Patrick Johnson with songs Elijah, age 6 and Jakob, age 4.
Excellence in Fatherhood
By Jasmyne A. Cannick
Special to the Sentinel
Take a drive down Crenshaw Boulevard towards Leimert Park and if you’re lucky enough to get caught at the light on 43rd Place you might notice a mural painted on wall. Titled “The Gift,” the mural is painted on a wall that was gifted by the building’s owner to the artist. Take a look in the other direction towards the park and don’t be surprised if you see Patrick Johnson, the artist behind the mural and a single father, playing around the park’s infamous fountain with his two sons Elijah, 6 and Jakob, 4.
At 46, Patrick Johnson is the primary parent for his sons Elijah and Jakob after divorcing his wife.
“I talk to them as much I can,” explains Patrick. “But it’s different having your Dad with you. I saw the difference when we separated just a short period of time and how they interacted with others and with me. Just from my own point of view, there are things that a father can do that no one else can do.”
For Patrick, who doesn’t own a television and home schools his children, beyond the daily routine of waking the kids up, fixing their breakfast, helping them with their homework, preparing lunch, dinner, doing the laundry and other household chores, being a father means more than just being present. It’s more than just managing.
“The reward comes when sometimes Jakob will wake up at two, three, four o’clock in the morning out of a sound sleep and he’ll say Daddy and I’ll say yes Jakob. And he’ll say I love you Daddy and I’ll say I love you too man and he’ll go right back to sleep.
Fighting back tears, Patrick says, “It’s difficult to put into words what that means.”
A struggling single artist, Patrick readily admits that none of his seven children were planned and that he didn’t agree in the beginning with his ex wives decision to have them at the time. But that didn’t deter him from stepping up to the role when they were born.
“They just were supposed to be here. And I wasn’t necessarily in agreement with them being here but when they got here I’m like okay this is what I’m supposed to do. So, I had to be here for them.”

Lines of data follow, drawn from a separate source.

A landscape with many valleys, sampled at points; each row gives a point and its height.
From any point a ball rolls to the lowest of the 2 points nearest to it. It stops when none of these is lower. Distance is the straight distance between rows; heights are no part of it.
Z_66 h=632: 71 172 93 98 105 73 163 126 149 128 90 118 88 81 180 118 118 193 112 71 78 148 163 108 76 88 125 136 155 79 108 83 106 137 188 122 143 119 144 107 114 101
Z_405 h=647: 185 92 140 181 111 169 119 189 125 122 185 123 139 125 134 127 109 123 125 140 119 101 123 115 110 151 55 119 92 132 165 154 98 157 107 125 117 87 119 154 136 181
Z_625 h=197: 79 121 145 150 111 116 68 128 157 118 125 172 173 214 125 212 165 113 112 143 92 107 101 100 110 131 85 153 104 130 177 71 97 162 167 77 80 157 121 163 186 164
Z_244 h=570: 206 84 131 125 64 169 164 161 133 115 175 109 171 102 123 66 74 152 134 153 157 88 168 160 143 136 105 120 125 124 73 153 144 113 99 140 158 90 106 161 139 164
Z_908 h=374: 132 79 173 119 166 170 118 75 110 119 135 143 97 129 121 131 145 120 149 57 84 114 116 135 148 105 146 88 83 165 113 98 138 108 117 124 175 164 174 54 91 51
Z_650 h=621: 190 94 131 148 56 157 153 181 153 137 139 88 161 151 103 99 70 130 148 167 187 104 129 141 124 146 169 154 152 91 130 119 141 115 172 162 108 100 91 159 137 159
Z_212 h=420: 66 122 117 169 98 75 103 115 191 136 112 177 162 138 149 215 144 127 138 115 63 131 135 97 97 154 51 152 130 83 142 76 83 173 134 104 99 145 144 149 197 188
Z_615 h=437: 51 152 144 106 166 123 105 86 203 134 94 135 101 54 139 186 175 118 176 94 57 130 158 122 105 152 148 157 197 80 131 72 83 112 114 124 78 138 138 88 136 185
Z_594 h=367: 94 64 189 143 128 140 89 75 129 111 119 175 154 197 118 115 133 100 156 137 117 103 131 121 154 121 101 112 119 196 119 102 151 111 95 92 107 178 167 135 139 77
Z_439 h=859: 70 129 114 105 95 135 122 113 167 150 60 164 125 69 150 142 166 113 181 149 124 184 199 125 146 135 138 213 177 80 73 119 83 107 131 102 99 139 142 160 155 188
Z_825 h=634: 179 103 143 171 92 163 119 213 113 85 171 107 166 152 133 116 80 136 122 125 138 74 112 135 121 118 31 81 76 123 132 118 107 157 149 113 146 81 104 134 114 164
Z_345 h=565: 147 164 176 120 119 165 204 53 147 142 99 205 102 113 91 139 113 134 150 95 109 90 130 178 112 160 160 89 182 176 59 67 153 100 64 126 148 184 167 122 125 90
Z_305 h=690: 166 123 101 131 107 118 137 175 82 115 164 82 122 155 66 116 116 81 110 171 203 127 93 114 202 144 143 105 139 93 150 151 130 118 150 170 77 95 63 140 104 150
Z_373 h=443: 119 163 95 126 166 130 181 103 62 172 206 80 115 58 92 131 137 114 121 136 151 132 91 148 122 147 181 135 103 108 141 203 173 115 63 158 153 126 171 96 105 102
Z_13 h=327: 107 168 134 113 107 84 106 186 80 137 110 141 112 200 162 209 157 107 87 134 107 185 74 117 175 77 51 157 109 110 167 113 69 169 204 134 111 105 72 180 98 151
Z_292 h=529: 106 181 90 149 117 50 96 156 63 128 117 91 86 157 154 140 153 111 67 138 120 168 73 57 188 92 125 99 139 96 152 161 92 151 175 200 75 84 75 136 129 122
Z_953 h=463: 135 138 131 119 184 81 111 147 97 75 115 126 134 157 116 124 115 127 124 128 122 107 115 121 133 93 142 45 62 180 148 92 137 122 153 95 149 105 197 51 132 80
Z_20 h=602: 149 143 132 171 104 117 129 166 111 122 142 97 141 179 138 133 63 145 107 90 108 69 100 110 110 102 79 50 90 130 182 82 121 169 177 147 131 71 113 124 132 109
Z_695 h=590: 177 204 84 99 108 134 197 107 136 103 132 112 76 64 83 93 102 164 99 101 115 71 119 149 60 115 149 56 108 149 112 136 125 99 96 136 175 120 168 90 81 83
Z_28 h=339: 134 146 133 129 79 73 67 182 70 97 101 153 130 211 118 79 157 96 126 131 159 106 109 114 178 95 109 44 164 156 141 130 117 139 146 136 134 82 93 199 141 100
Z_622 h=551: 114 175 103 116 134 52 128 138 89 152 112 104 66 167 155 186 122 146 74 142 111 159 89 67 148 121 98 136 107 106 199 139 111 154 171 187 77 97 67 140 118 130
Z_81 h=373: 104 120 149 108 151 114 121 81 114 107 90 168 113 164 118 108 133 139 135 121 115 98 141 132 117 110 162 75 131 196 128 95 150 103 121 80 137 156 178 113 134 43
Z_268 h=504: 124 139 194 107 104 140 176 42 139 140 99 194 109 172 102 114 121 131 148 117 115 91 119 141 157 156 137 101 152 195 49 70 195 77 82 131 157 195 161 126 107 41
Z_990 h=550: 104 117 121 159 109 151 127 114 183 133 123 102 132 113 143 128 110 153 119 124 132 131 150 100 88 143 115 173 150 95 155 72 101 142 164 122 76 125 111 155 151 176
Z_750 h=673: 179 115 119 143 116 141 131 197 69 100 181 109 120 158 77 151 130 91 108 142 168 125 85 120 174 163 81 101 116 114 172 136 107 146 134 136 96 77 49 153 79 177
Z_818 h=560: 145 169 114 96 115 174 174 96 157 113 154 100 82 46 84 95 108 132 155 61 93 52 135 176 54 116 174 91 111 119 99 157 133 112 91 125 168 133 140 75 80 106
Z_549 h=264: 168 126 93 141 140 116 171 141 125 128 185 53 115 99 77 129 87 109 109 177 166 98 109 110 143 164 157 105 105 91 164 133 170 104 140 171 94 112 121 73 107 115
Z_119 h=573: 134 83 134 137 224 201 113 83 152 118 147 137 132 106 124 170 179 134 123 104 103 163 97 162 142 127 108 162 81 130 159 145 103 123 64 98 147 173 105 74 96 156
Z_168 h=338: 186 127 97 118 115 82 179 137 112 108 153 77 125 115 82 98 89 123 116 158 161 88 145 124 195 140 156 46 126 139 84 128 185 80 159 169 131 91 125 103 112 115
Z_869 h=620: 129 120 109 105 100 167 114 130 127 159 83 127 198 161 117 113 125 114 157 158 201 159 153 166 143 59 227 191 170 98 79 169 167 59 153 124 152 139 112 130 119 123
Z_189 h=599: 151 57 154 129 220 172 104 117 134 79 155 131 139 138 111 178 150 105 107 139 124 156 91 153 151 111 89 131 80 157 173 116 122 108 102 107 132 169 133 68 88 137
Z_192 h=506: 126 98 104 148 153 236 104 99 156 125 131 134 155 69 127 130 157 138 157 63 92 116 162 151 125 110 115 151 97 81 108 143 97 114 81 58 137 144 119 99 136 170
Z_786 h=692: 133 161 118 99 97 78 113 133 117 144 80 155 119 173 154 51 124 138 120 151 174 107 145 155 141 109 179 100 189 184 103 141 165 81 117 148 117 156 127 190 166 75
Z_17 h=442: 140 124 113 152 169 76 108 165 80 71 138 107 129 165 106 133 114 108 103 135 150 114 112 85 159 101 118 52 87 147 157 122 120 123 175 119 109 87 159 65 121 113
Z_151 h=616: 49 159 114 105 104 110 157 105 165 134 62 150 116 67 176 116 131 183 146 80 89 137 174 116 93 118 130 148 187 67 69 55 84 114 178 109 140 115 122 124 131 163
Z_775 h=618: 112 102 138 110 213 150 76 106 137 85 116 142 118 143 125 178 177 121 99 132 123 157 116 114 123 94 122 144 95 141 197 88 108 107 144 79 106 159 139 80 119 129
Z_577 h=722: 85 148 154 107 97 116 132 82 131 158 90 166 115 148 145 71 124 128 155 128 147 108 172 154 122 129 184 130 177 200 87 153 168 112 92 134 125 169 165 168 145 70
Z_156 h=356: 130 170 99 154 121 96 99 204 53 112 132 122 115 179 123 181 162 100 82 118 140 181 51 117 169 106 79 118 123 117 171 149 81 185 163 139 123 76 39 174 80 175
Z_154 h=306: 73 87 144 130 142 131 98 89 149 118 100 162 131 160 126 117 147 130 138 132 116 102 153 117 106 133 142 119 150 166 153 88 139 112 124 75 89 168 152 140 163 96
Z_888 h=853: 101 130 109 89 85 120 128 149 170 156 87 147 141 87 162 108 158 121 157 171 154 195 174 138 133 115 158 228 191 56 80 152 109 118 166 138 135 133 126 162 154 160
Z_516 h=630: 108 115 180 125 88 215 118 85 125 148 69 148 168 171 121 112 118 93 190 114 163 148 164 142 151 129 194 194 141 134 61 148 169 97 113 155 129 176 138 103 104 106
Z_267 h=387: 112 173 117 175 118 83 92 204 63 119 129 110 135 185 135 161 126 105 96 91 123 161 64 111 176 56 94 77 96 106 176 130 93 193 201 150 128 60 94 131 122 150
Z_692 h=141: 86 127 145 170 62 128 97 145 122 139 124 151 181 224 138 185 135 138 115 120 69 110 102 111 116 104 84 140 109 117 146 56 88 183 187 89 102 110 106 198 172 164
Z_575 h=213: 103 130 150 157 35 119 123 148 98 154 104 142 160 223 134 135 123 175 106 109 70 111 87 120 128 95 98 104 156 124 140 66 118 174 172 116 126 84 73 220 154 115
Z_191 h=619: 149 162 146 142 100 143 220 99 156 152 105 209 122 106 100 124 103 153 126 138 150 84 124 171 93 173 170 90 216 151 70 57 159 94 63 107 122 170 150 138 165 124
Z_521 h=643: 162 85 153 155 47 156 156 169 151 139 136 103 128 190 92 109 95 126 154 148 144 67 136 125 131 179 150 121 154 120 148 74 142 114 150 154 79 103 95 178 151 142
Z_306 h=392: 124 105 149 121 85 112 62 167 82 105 111 164 145 206 135 84 157 103 131 151 158 116 149 135 171 87 105 98 155 178 125 149 109 132 138 92 99 139 120 218 147 119
Z_655 h=660: 189 125 136 165 131 160 120 196 92 108 174 117 137 164 117 170 136 121 99 141 125 123 85 130 118 151 60 139 89 135 180 140 78 164 123 113 107 97 58 160 95 207
Z_206 h=589: 146 127 122 121 108 169 153 111 111 183 114 115 179 137 93 141 116 109 171 134 180 136 141 156 123 90 232 169 163 79 94 191 188 90 132 147 171 141 127 85 107 89
Z_899 h=280: 133 157 182 90 95 112 128 93 96 117 126 103 133 152 89 112 94 91 155 131 156 145 132 91 231 148 140 107 114 175 25 139 241 65 163 202 163 148 145 108 56 92
Z_913 h=658: 93 134 122 125 87 72 123 150 137 161 118 138 103 159 159 107 125 151 118 127 110 112 152 94 96 141 125 113 169 133 151 118 126 159 177 138 109 120 131 184 175 88
Z_281 h=674: 93 120 143 176 46 124 152 154 172 165 103 115 133 198 119 112 99 144 143 131 156 71 106 116 98 174 187 142 182 110 140 71 151 120 155 140 75 115 80 186 177 135
Z_675 h=510: 149 109 115 121 95 150 141 137 148 146 114 122 144 112 132 72 101 137 148 145 163 128 179 148 113 129 184 152 170 137 112 140 142 121 136 134 132 114 130 156 148 136
Z_810 h=503: 140 158 91 162 109 47 80 166 65 101 116 100 130 166 149 83 141 112 74 100 129 146 86 90 185 82 123 57 150 107 131 151 96 156 187 179 137 64 90 156 142 117
Z_644 h=588: 108 161 94 134 162 91 125 157 129 139 163 102 101 88 179 159 109 162 78 116 104 154 118 85 69 101 71 141 89 86 179 149 127 171 162 130 132 116 134 86 120 127
Z_815 h=771: 78 177 108 74 104 61 116 150 144 146 82 126 66 145 177 127 153 129 115 194 176 177 131 90 156 116 122 193 148 76 150 137 114 100 177 175 66 151 94 158 130 103
Z_392 h=575: 126 85 123 160 137 172 120 112 177 80 102 147 177 116 136 136 122 156 146 107 95 89 156 136 93 138 97 91 114 138 131 57 103 126 103 76 136 135 154 115 161 150
Z_833 h=415: 133 163 98 181 170 73 102 194 60 90 163 107 128 162 121 159 114 114 89 118 152 126 64 89 152 104 97 57 76 114 172 147 109 167 173 150 112 64 129 82 124 156
Z_32 h=585: 129 141 151 155 122 110 104 180 105 140 144 129 123 195 132 167 119 119 108 112 110 111 96 93 111 128 85 89 104 137 213 111 121 180 174 137 109 89 117 142 142 124
Z_561 h=476: 169 96 138 128 98 170 151 128 119 163 165 111 159 111 110 94 87 107 145 156 172 130 164 159 142 137 168 162 141 123 105 183 169 132 103 161 151 112 150 133 124 128
Z_128 h=270: 146 112 99 133 191 106 134 159 113 145 177 117 111 125 152 150 135 151 99 170 132 141 95 141 101 184 67 155 83 129 165 202 111 158 99 122 144 111 67 163 107 203
Z_635 h=249: 89 92 147 139 145 142 78 98 167 108 119 159 140 170 126 168 166 109 124 157 117 128 131 107 116 140 103 152 129 153 180 88 101 124 127 85 63 173 134 164 169 142
Z_661 h=741: 157 110 127 103 142 143 116 138 116 115 138 108 119 153 118 141 140 101 114 191 170 140 115 145 152 156 129 197 111 157 151 167 89 136 109 120 76 137 56 200 102 174
Z_620 h=377: 87 112 143 107 166 93 95 155 131 135 120 174 104 142 169 161 159 117 127 154 108 164 147 103 105 126 84 135 112 145 169 149 114 157 152 104 116 145 168 134 160 117
Z_15 h=603: 98 181 68 102 150 67 159 140 108 158 162 74 94 68 157 137 138 170 68 140 128 184 113 84 108 121 111 167 112 44 153 147 127 136 151 143 126 112 116 96 117 119
Z_756 h=401: 80 144 145 83 181 92 130 92 199 138 110 139 71 67 143 176 169 107 164 123 71 157 147 124 85 159 152 174 169 124 164 122 112 146 88 140 80 163 131 91 131 142
Z_37 h=578: 137 56 156 156 120 225 116 69 157 109 107 134 158 118 103 138 141 109 168 81 100 142 165 151 169 149 138 162 109 129 89 99 117 107 73 117 115 173 150 105 125 141
Z_148 h=541: 129 98 130 152 198 231 119 101 131 142 187 122 134 81 119 142 165 130 144 75 92 119 109 160 130 114 95 133 86 87 133 173 127 116 59 88 165 169 116 60 116 142
Z_248 h=745: 109 115 175 116 118 162 117 81 94 149 110 159 124 149 136 69 124 106 141 96 135 138 166 124 153 132 153 138 136 196 88 168 155 123 99 148 159 157 178 130 104 67
Z_723 h=360: 143 125 139 118 110 98 148 117 92 113 148 83 117 141 79 117 92 80 139 159 177 115 139 119 239 132 166 84 129 162 67 172 210 72 146 191 118 119 148 104 92 102
Z_319 h=436: 120 95 196 117 98 122 136 71 119 121 115 185 139 205 115 99 109 124 150 149 134 76 133 137 183 140 100 94 142 204 67 104 185 90 92 113 134 172 152 160 128 55
Z_705 h=530: 134 140 128 117 134 168 155 85 122 144 193 86 74 61 80 116 128 108 151 54 90 85 108 158 102 117 190 108 86 99 120 173 140 107 88 135 166 154 158 50 74 87
Z_519 h=521: 105 124 145 169 114 154 133 116 217 131 94 101 138 118 120 162 113 118 155 161 172 123 133 122 88 162 173 199 175 94 158 69 113 116 148 134 62 136 106 147 151 186
Z_444 h=845: 130 132 93 88 98 139 126 143 135 177 135 119 185 80 140 86 152 136 143 150 158 186 165 162 119 88 183 207 179 52 90 177 140 113 149 121 174 125 114 157 153 154
Z_219 h=526: 117 168 96 106 171 95 146 98 64 161 136 81 136 111 98 146 132 101 128 199 193 161 85 137 150 126 217 159 124 109 137 217 174 112 84 170 122 135 120 110 111 96
Z_680 h=763: 136 74 156 138 145 173 105 115 95 120 118 157 152 143 135 97 134 117 133 119 125 142 171 142 158 112 107 125 113 178 98 158 128 136 107 92 151 133 176 139 126 118
Z_703 h=426: 112 131 117 109 170 100 102 109 98 91 93 127 94 152 119 120 149 139 123 113 110 123 137 90 122 85 181 75 97 169 160 98 131 88 142 81 116 139 182 60 125 60
Z_524 h=314: 146 102 114 140 182 116 111 167 60 130 178 135 102 135 123 146 131 111 101 164 167 147 83 135 151 157 90 122 110 151 156 207 123 148 102 130 121 100 113 157 104 165
Z_253 h=633: 98 127 137 91 207 125 91 93 190 96 102 163 103 106 155 214 200 144 115 111 89 166 127 121 96 116 104 169 114 125 193 94 96 131 130 97 121 158 129 72 134 165
Z_932 h=313: 110 98 177 147 164 118 120 72 179 147 173 149 94 96 122 152 167 87 150 71 61 142 85 129 95 123 131 124 140 202 175 130 123 150 55 166 142 169 193 76 121 84
Z_48 h=622: 147 129 154 158 129 145 116 189 153 87 141 117 176 176 147 135 71 140 125 111 119 63 107 140 93 114 50 74 53 135 155 70 119 169 161 111 150 99 136 108 151 145
Z_545 h=788: 213 126 136 120 135 121 132 167 94 107 142 168 150 121 152 82 89 153 107 141 156 88 132 159 135 114 88 62 130 172 97 150 118 146 108 124 209 82 162 170 136 121
Z_435 h=352: 100 137 99 110 165 60 76 174 76 123 124 138 91 126 164 129 154 124 100 151 133 164 134 94 136 99 122 100 112 145 150 176 126 140 160 121 129 123 179 119 136 94
Z_110 h=297: 104 133 114 128 201 120 118 162 159 145 142 165 97 65 176 166 168 133 138 122 68 167 142 129 68 126 76 143 98 115 154 178 117 171 113 96 161 147 166 69 132 152
Z_419 h=533: 164 149 85 123 149 109 139 147 94 85 112 106 160 135 126 80 95 176 84 117 149 113 125 120 128 90 105 63 106 122 119 99 123 123 173 104 146 95 123 94 117 96
Z_473 h=361: 103 150 88 110 204 124 153 144 107 166 184 112 101 53 146 142 164 160 114 146 118 162 118 136 81 143 92 157 100 88 153 200 144 139 81 105 162 136 112 115 124 153
Z_149 h=709: 165 137 94 129 125 106 132 151 82 142 147 80 162 150 82 131 112 83 129 222 230 141 84 140 173 119 185 144 151 89 144 194 154 100 134 180 102 120 83 140 122 135
Z_602 h=269: 152 152 71 131 120 66 194 126 87 86 189 56 132 101 84 102 137 116 96 166 132 78 113 95 190 130 177 36 121 125 64 158 162 77 133 169 122 82 162 64 117 128
Z_424 h=659: 108 135 116 79 205 69 101 113 132 104 108 129 75 146 151 188 151 139 86 158 130 165 114 89 108 137 103 162 86 142 208 131 116 126 146 123 94 143 101 105 116 139
Z_449 h=441: 160 86 119 113 121 161 164 129 158 114 129 71 134 114 70 133 94 121 146 158 156 112 155 144 163 136 181 115 119 99 115 92 206 67 170 130 113 139 121 75 105 118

Patrick knows what it’s like not to have a father around because he didn’t really get to know his father and doesn’t want his children to have to go through that.
But Patrick isn’t alone. A staple at his local Starbucks on Crenshaw and Coliseum, both he and his sons Elijah and Jakob have been adopted by the staff and regulars who frequent the popular coffeehouse which is known has a hotspot for networking in the Black community.
Derek Haskell, 30, an entrepreneur, met Patrick at Starbucks and hired him to design his company’s logo as well as featured him at his organization’s Black History Month event earlier this year.
“I would always see Patrick at Starbucks meeting with various people,” explains Derek Haskell whose organization the C3 Foundation hosts various community events. “He would always have his kids in tote who would be sitting down doing their homework sipping on hot chocolate and apple cider while their father was having these meetings. One day, a mutual friend introduced us and since then we’ve been like family. This day in age, you really have to respect a brother who is taking care of his kids on his own like Patrick is.”
Another Starbucks regular, filmmaker Danna Kiel, 42, remembers that she would see Patrick at Starbucks and always admired his fashion style which is usually full of orange and green.
“One day I came to Starbucks to work on a script and I remember that day I had on a pair of old jeans that were full of holes and Patrick said to me, ‘I like your jeans.’ And that was the beginning of a conversation that has never ended. Patrick is a visual artist that inspires us with great commitment to art and extraordinary commitment to fatherhood.”
As for what his son’s think about his parenting skills, four-year-old Jakob gets the last word.
In Leimert Park, while sitting under the shade of a tree, Jakob spontaneously turns to his father and says matter-of-factly, “I love you Daddy,” to which Patrick responds, “I love you too.”